Image search

In this tutorial, we'll learn how to build an image search engine using Pinecone and the CLIP model. We'll use a small dataset of images (included in this repository) and show how to embed and index them in Pinecone. We'll then show how to query the index to find similar images.

Prerequisites

To complete this tutorial, you'll need a Pinecone account. If you don't have one yet, you can sign up for free at pinecone.io.

You'll also need Node.js and npm installed. You can download Node.js from nodejs.org.

Required configuration

In order to run this example, you have to supply the Pinecone credentials needed to interact with the Pinecone API. You can find these credentials in the Pinecone web console under API Keys.
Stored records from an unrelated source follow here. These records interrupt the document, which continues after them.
Below is a small trained network, with its code and all its weights. Each question gives an input and a class and asks what happens when units are switched off, that is, made to give their printed mean instead of their output.

import numpy as np


def w(rows, s, z=0):
    codes = np.array(rows[::2]) - 128.0
    scale = np.full(codes.shape[1], s)
    scale[-1] = z or s
    return codes * scale


def f(y):
    return np.maximum(y, 0)


def log_softmax(a):
    a = a - a.max(-1, keepdims=True)
    return a - np.log(np.exp(a).sum(-1, keepdims=True))


def net(x, mask):
    res = np.array(x, float).reshape(1, 4) / 4 @ E
    y = f(res @ A[0][:, :-1].T + A[0][:, -1])
    res = res + np.where(mask, y, B[0][:, -1]) @ B[0][:, :-1]
    return log_softmax(res[-1] @ U[:, :-1].T + U[:, -1])


A, B = {}, {}
E = w([
[52,182,117,11,102,85,29,95,149],'x0',
[196,213,82,50,95,171,176,118,155],'x1',
[219,95,172,165,88,132,45,167,255],'x2',
[87,28,133,86,193,135,58,153,165],'x3',
],0.0097)
A[0] = w([
[91,85,136,96,140,140,102,128,127,221],'neuron 1',
[214,130,136,161,107,127,129,127,160,255],'neuron 2',
[53,106,130,132,135,115,147,130,95,82],'neuron 3',
[59,161,123,108,145,145,153,121,69,204],'neuron 4',
[133,98,123,82,153,136,65,136,160,197],'neuron 5',
[176,169,124,170,125,143,235,128,100,173],'neuron 6',
[141,111,148,221,128,116,79,133,147,230],'neuron 7',
[132,103,149,188,101,145,102,129,165,204],'neuron 8',
[187,136,126,128,130,154,150,129,159,24],'neuron 9',
[148,187,116,151,130,121,203,133,129,134],'neuron 10',
[169,104,125,182,134,123,104,137,147,109],'neuron 11',
[135,144,126,165,118,131,202,124,99,251],'neuron 12',
[34,172,138,120,124,123,130,131,76,241],'neuron 13',
[125,33,125,153,131,123,148,131,117,124],'neuron 14',
[191,130,128,121,129,139,203,126,139,194],'neuron 15',
[99,3,137,201,166,134,166,130,97,194],'neuron 16',
],0.016,0.0026)
B[0] = w([
[139,56,132,122,105,117,106,110,129,192],'neuron 1',
[137,204,171,141,114,128,150,180,150,201],'neuron 2',
[124,117,68,109,137,90,146,142,167,191],'neuron 3',
[104,150,105,123,123,42,187,146,142,223],'neuron 4',
[128,87,149,91,52,139,70,139,152,202],'neuron 5',
[113,100,117,117,97,191,175,89,33,235],'neuron 6',
[143,115,136,212,130,122,86,75,81,198],'neuron 7',
[130,134,157,189,128,118,85,128,107,183],'neuron 8',
[107,176,129,111,170,173,145,134,193,171],'neuron 9',
[132,139,128,98,100,176,169,115,92,201],'neuron 10',
[151,164,118,183,139,135,112,132,125,174],'neuron 11',
[137,81,122,87,151,153,162,134,121,203],'neuron 12',
[131,174,48,94,172,108,91,71,118,225],'neuron 13',
[114,144,119,152,201,164,107,142,151,189],'neuron 14',
[139,128,133,76,112,207,130,128,107,197],'neuron 15',
[130,72,146,149,253,133,160,175,159,248],'neuron 16',
],0.023,0.019)
U = w([
[145,97,142,254,198,156,94,176,131,217],'0',
[151,184,168,226,48,100,80,146,129,80],'1',
[61,49,48,154,210,73,170,175,149,8],'2',
[123,142,103,107,121,225,205,142,45,123],'3',
[90,15,93,97,72,103,46,130,188,240],'4',
[76,208,36,98,97,61,107,78,136,216],'5',
[141,202,140,116,79,166,84,202,231,24],'6',
],0.0086,0.0018)

Each question gives the input, the list of numbers given to net, and the class t.
The units are the neurons (one row each of A and B). Each row of codes is followed by its name. A weight is (code - 128) times the scale printed after its matrix; where a second scale follows, it is the last column's (A, B and U).
mask holds one flag per neuron, in row order. A switched-off neuron (its flag False) gives its mean, the last column of its row in B, instead of its output. The means were averaged over made-up inputs and are rounded, as every weight is.
A unit's drop is (log p(t) with every unit on - log p(t) with that unit switched off) / (log p(t) with every unit on - log p(t) with every unit switched off).
The circuit of an input: a set's keep is (log p(t) with only the set's units on - log p(t) with every unit switched off) / (log p(t) with every unit on - log p(t) with every unit switched off). Starting from the 12 units with the biggest drops (on a tie, the unit counted first), units are removed one at a time, each time the one whose removal leaves the highest keep (on an exact tie, the one counted first), for as long as the keep stays at least 0.8.
circuit, biggest first: the units of the circuit, biggest drop first
k most important neurons: the k neurons with the biggest drops, biggest first
drop of u: that unit's drop, to one decimal
input [5,-3,6,3], class 4: circuit, biggest first => [neuron 5]
input [8,-7,-4,8], class 4: 2 most important neurons => [neuron 5; neuron 1]
input [8,-2,-3,7], class 4: 2 most important neurons => [neuron 5; neuron 1]
input [5,-8,8,7], class 0: 2 most important neurons => [neuron 7; neuron 8]
input [-6,-4,-3,7], class 0: 3 most important neurons => [neuron 14; neuron 4; neuron 7]
input [0,0,6,-6], class 1: 2 most important neurons => [neuron 16; neuron 2]
input [7,7,-7,-6], class 5: 2 most important neurons => [neuron 13; neuron 4]
input [1,3,8,-1], class 1: drop of neuron 8 => 0.3
input [1,-2,3,-3], class 1: drop of neuron 16 => 0.6
input [4,6,3,-3], class 6: drop of neuron 6 => 0.5
input [-3,1,2,5], class 0: drop of neuron 2 => 0.0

This project uses dotenv to easily load values from the .env file into the environment when executing.

Copy the template file:

cp .env.example .env

And fill in your API key and index name:

PINECONE_API_KEY=<your-api-key>
PINECONE_INDEX="image-search"
PINECONE_CLOUD="aws"
PINECONE_REGION="us-west-2"

PINECONE_INDEX is the name of the index where this demo will store and query embeddings. You can change PINECONE_INDEX to any name you like, but make sure the name not going to collide with any indexes you are already using.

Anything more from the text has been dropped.